Additionally, we urged the department to report verified affordable housing data in its annual report to the council as required by city ordinance. Finally, we recommended that the department evaluate its staffing allocation for unilateral agreement monitoring and to ensure compliance with future unilateral agreement provisions.

We also recommended that the Honolulu City Council consider amending Section 6-46.2, Revised Ordinances of Honolulu, to specify that in-lieu fees deposited into the Housing Development Special Fund shall be used for affordable housing-related purposes, to clarify and expand the use of in-lieu fees, and to designate a city agency to monitor, plan, and expend in-lieu fees. We also recommended that the council consider further review of the housing development special fund’s expenditures.

In its response to our draft report, the Department of Planning and Permitting expressed concerns that confidential copies of the draft report were provided to others outside of the department and mayor’s office, that the audit was inconsistent with the original intent of Resolution 05-285, CD1, and that the draft report contained errors and inaccuracies.

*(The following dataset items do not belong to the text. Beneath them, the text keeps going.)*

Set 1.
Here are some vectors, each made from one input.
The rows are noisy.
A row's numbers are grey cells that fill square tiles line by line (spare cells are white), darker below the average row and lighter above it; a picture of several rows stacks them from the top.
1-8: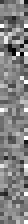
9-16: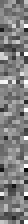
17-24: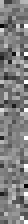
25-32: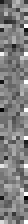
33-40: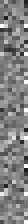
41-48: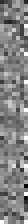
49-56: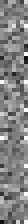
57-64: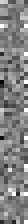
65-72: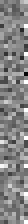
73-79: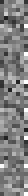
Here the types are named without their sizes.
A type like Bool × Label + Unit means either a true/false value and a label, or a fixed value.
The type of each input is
Bool × Bool × Bool + Line.
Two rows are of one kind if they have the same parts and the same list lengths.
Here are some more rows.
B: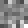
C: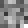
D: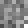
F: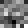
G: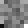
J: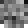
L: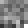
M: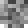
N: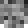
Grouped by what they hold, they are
B, C, D, G, L
F, J, M, N

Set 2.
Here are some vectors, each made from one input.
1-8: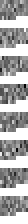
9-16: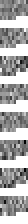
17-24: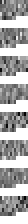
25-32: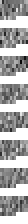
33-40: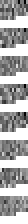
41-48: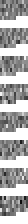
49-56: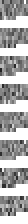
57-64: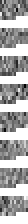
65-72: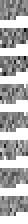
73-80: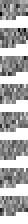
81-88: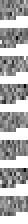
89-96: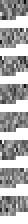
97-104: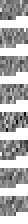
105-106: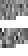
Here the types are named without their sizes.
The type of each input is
(Circle + Unit) × Line.
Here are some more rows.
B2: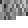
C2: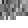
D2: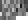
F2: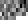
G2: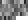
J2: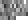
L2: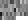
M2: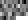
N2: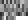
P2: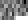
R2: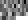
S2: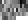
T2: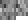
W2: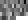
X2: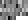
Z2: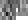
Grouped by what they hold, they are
B2, D2, F2, G2, J2, L2, N2, S2, T2, X2
C2, M2, P2, R2, W2, Z2

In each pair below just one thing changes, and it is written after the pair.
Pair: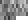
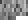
the place on the circle
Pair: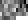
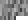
the place on the line
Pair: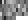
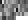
the place on the circle
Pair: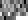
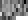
the place on the circle
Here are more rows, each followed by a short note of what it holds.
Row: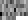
a point on a circle and a point on a line
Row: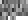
a point on a line
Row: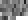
a point on a line
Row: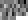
a point on a line
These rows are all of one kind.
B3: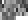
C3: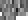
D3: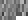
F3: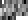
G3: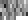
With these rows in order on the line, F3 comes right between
B3 and C3.

We note that some of the department’s comments, presented as errors or inaccuracies, were clarifying information that enhanced the report, but did not have a substantive effect on the audit findings and recommendations.

In other instances, the department commented on issues outside the scope of this audit. We also noted that some of the purported errors and inaccuracies were based on information provided to us by department staff or the result of information that the department failed to disclose to us during fieldwork. In those instances, the additional information did not have a material effect on our audit findings. However, we acknowledge the validity of some of the department’s comments and have amended the final report to ensure accuracy and clarity.

Finally, the department concurred with the following problems revealed in our audit report: that staffing shortages and competing priorities have resulted in the department using subdivision application or building permit review for unilateral agreement compliance instead of monitoring annual reports; that the state of documentation, archiving, and retrieval of documentation is a challenge; that the backlog in reviews and certifications of developer’s submittals for affordable housing credits have been reduced; and that the departmental rules used for administering the affordable housing agreements need to be updated.

The department also provided several comments on substantive issues that merited a response. For these issues, we explained that information we reviewed supported a contrary view or that data was not provided to us during fieldwork. We also note that the Department of Budget and Fiscal Services declined to submit a separate response to our draft audit report and instead relied on the planning and permitting department to respond on its behalf.

Les Tanaka is the auditor for the City & County of Honolulu.